Hodgson should pick the young ones, not the young once
Drop big names and select rising stars to shine at Euro 2016
(Ross Barkley 29, Giedrius Arlauskis 35-og, Alex Oxlade-Chamberlain 62)
England's stroll to Euro 2016 qualification said many things, most of which were pointless.
Uefa must consider a pre-qualifying campaign for lesser nations to avoid the tedious farce of an average Three Lions side winning all 10 games by scoring 31 goals and conceding just three.
Beating Lithuania 3-0 yesterday morning (Singapore time) with England's reserves offers about as much insight as Wayne Rooney beating Sir Bobby Charlton's goal-scoring record by knocking in penalties against the likes of San Marino.
The draw essentially handed Roy Hodgson the winning lottery ticket, with the indecisive manager still unsure of how to collect his winnings.
Despite a perfect 10 in qualification, his best 11 isn't certain, England's playing philosophy remains elusive and as for the brand of football, well, there isn't one.
Another limp performance in a quiet, archaic stadium in Lithuania neatly summarised Hodgson's campaign. They came. They saw. They plodded around for a bit, exchanged a couple of passes and sort of conquered.
But at least the kids delivered. Against Estonia and Lithuania, Ross Barkley's youthful confidence proved infectious. The boys just want to have fun.
Even allowing for the limited opposition, Barkley, Alex Oxlade-Chamberlain, Jonjo Shelvey, Harry Kane and subs Bamidele Alli and Danny Ings all performed with a refreshing lack of inhibition.
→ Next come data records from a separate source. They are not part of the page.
These are the activations of a small neural network, seen along a few directions. Each row is one input.
In each table, some parts of the input vary, and every possible input appears once, in random order.
Descriptions start from the smaller parts, as in this example, which fits no table here: one of 5 places around a ring, together with either a single point or one of 11 places around a ring or (one of 3 separate values, together with one of 6 places along a line).
Shared parts are said once, and a part with two or three values counts as separate values.
(in the rows, 128 means zero)

Other details of the inputs shift rows strongly along two fixed directions, in all tables alike. That doesn't count.

A family of inputs:
R1: [137 153 120  96 100 115 154 156  77 142 130 117 109]
R2: [120 129  98 154 144 155 156 140  84 147 140 126 128]
R3: [107  94 123 176 182 144  88 106 164 128 141 142 134]
R4: [108 102  79 193 196 139 141  99 160 125 162 174 137]
R5: [ 97 104 162 163 170 114  94  89 212 105 123 171 148]
R6: [132 142 111 130 131 133 157 139 120 123 135 132 107]
R7: [142 119  55 173 151 151 166 124  79 158 165 132 139]
R8: [163 123  84 124 121 153 157 126  71 156 139 101 159]
R9: [115 154 161  77  94 111 132 149  99 139 112 109 115]
R10: [102  99 175 141 160  95  60  97 220  94 122 153 134]
R11: [160 147  77 146 100 164 180 156  87 133 133 119 120]
R12: [ 86 131 150 130 163 100 119 120 188 106 131 172 105]
R13: [ 91 121 167 146 147  88  97 100 230  86 115 181 124]
R14: [173 126  86 145 100 165 158 131  85 143 126 102 162]
R15: [134 113  90 153 144 160 133 145  94 141 149 115 116]
R16: [168 118  69 130 118 137 140 141  70 149 157 102 122]
R17: [132 154 171  51  78  65 115 138 109 128 111 113 117]
R18: [ 84 121 113 175 183 122 132 119 165 125 151 176 113]
R19: [132 143 127 131 102 155 150 146 120 123 114 122 127]
R20: [123 127 126 133 133 142 128 123 104 152 125 117 147]
R21: [163 119 118  92  99 121 112 136  85 147 131  86 138]
R22: [149 139  91 136 121 171 175 148  73 142 132 103 125]
R23: [ 93 108 131 177 184 138 110 100 156 132 133 155 147]
R24: [114 104 101 218 179 180 130 101 169 121 132 158 157]
R25: [155 119 104 136 120 126 123 130 123 121 144 119 119]
R26: [134 145 181  51  82  77 105 129 111 136 103 101 141]
R27: [151 137 155  74  93 108 125 125 115 130 107  98 142]
R28: [135 157 195  32  71  59 113 133 144 108  96 112 109]
R29: [ 70 125 189 147 159 114  98 113 218  93 112 178 114]
R30: [ 78 126 162 132 163 117 113 118 183 110 121 161 118]
R31: [144 111  65 173 154 163 154 116  79 165 157 119 164]
R32: [173 117  94 145 112 175 134 139  77 143 132  85 141]
R33: [136 136 148 105 100 133 114 149 123 116 121 106 109]
R34: [143 116  72 172 157 186 160 121  85 155 145 117 157]
R35: [126 150 189  35  75  63  90 158 135 113 106 110  81]
R36: [134 164 178  59  66  94 134 155 128 114 101 119  98]
R37: [145 152 170  59  71  91 109 159 130 108 111 106  88]
R38: [154 140 136  99  99 145 142 133  89 140 109  90 139]
R39: [107 107 135 186 171 157 117 102 173 120 126 157 147]
R40: [109 128 165 124 130  92 109 111 187 102 121 162 120]
Each input here is: one of 5 places around a ring, together with either one of 2 separate values or one of 6 places along a line.
Q: Changing only the place on the ring of 5 turns R33 into R10. The same change can be made to R19. Which row results?
A: R14
Q: Changing only the place on the ring of 5 turns R25 into R37. The same change can be made to R28. Which row results?
A: R6
Q: Which other rows does R8 become when the place on the line of 6 takes its other values? List them by row number.
A: R5, R14, R26, R27, R31
Q: List by row number the other rows that have the place on the ring of 5 in common with R20.
A: R3, R23, R24, R32, R34, R38, R39
Q: Which other rows does R25 become when the choice among 2 separate values takes its other values? List them by row number.
A: R16

A family of inputs:
R41: [ 64 138 182 105 162  85 112 114 170 124 117 163 118]
R42: [144 124  56 153 150 136 171 127  63 164 167 129 137]
R43: [149 139 135  65  86  88 111 158  91 132 134  98  91]
R44: [113  89  85 203 202 131 118  78 167 134 159 168 167]
R45: [115 103 103 223 186 173 136  96 198 101 135 173 146]
R46: [178  98  54 165 134 162 129 129  83 146 163 100 141]
R47: [ 86 110 194 133 149 118  61 114 195 107 107 137 126]
R48: [172 125 158  75  73 131  96 135 104 131 103  69 143]
R49: [128 148 153  66  93 115 121 165  88 134 119  94  91]
R50: [110 129 162 127 129  86 104 113 215  85 118 169 112]
R51: [147 137  82 178 120 201 183 147  88 139 130 124 137]
R52: [131 150  65 167 137 181 205 163  79 137 149 139  99]
R53: [132 148 171  73  83 122 128 131  85 153  93  92 160]
R54: [103 114 189 116 146  98  83  82 191 117 100 140 170]
R55: [146 168 130  72  69  92 161 168 101 117 125 124  82]
Q: Changing only one part turns R41 into R49. The same change can be made to R44. Which row results?
A: R46
Q: Describe the family of inputs behind these rows.
A: one of 3 separate values, together with one of 5 places around a ring
Q: Which other rows does R51 become when the place on the ring of 5 takes its other values? List them by row number.
A: R45, R50, R52, R55
Q: Which other rows does R54 become when the choice among 3 separate values takes its other values? List them by row number.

Those traditional English shackles that stifle Three Lions fixtures were cast off. They improvised. They tried stuff that didn't always come off, but were invigorating nonetheless.
ROONEY, AN EXAMPLE
If England are to have any chance of success at Euro 2016, then Hodgson must stand up to the household names and unleash the kids instead.
Ever since Sven-Goran Eriksson, England's managers have displayed the dumbstruck giddiness of teenage groupies, bowing at the cult of celebrity. They see stars. Others see has-beens.
To use the most obvious example, Rooney is viewed by all as a loyal, committed player past his prime, with the obvious exception of the only man whose opinion actually counts.
With Rooney rested again against Lithuania, Barkley flourished once more in the vacant space, smashing home England's deflected opener from 20m and encouraging others to do likewise.
Kane continued to carve out opportunities with a incisive scalpel. He was unlucky that his angled drive went in off Lithuania's goalkeeper for an own goal, but he alone had engineered the chance.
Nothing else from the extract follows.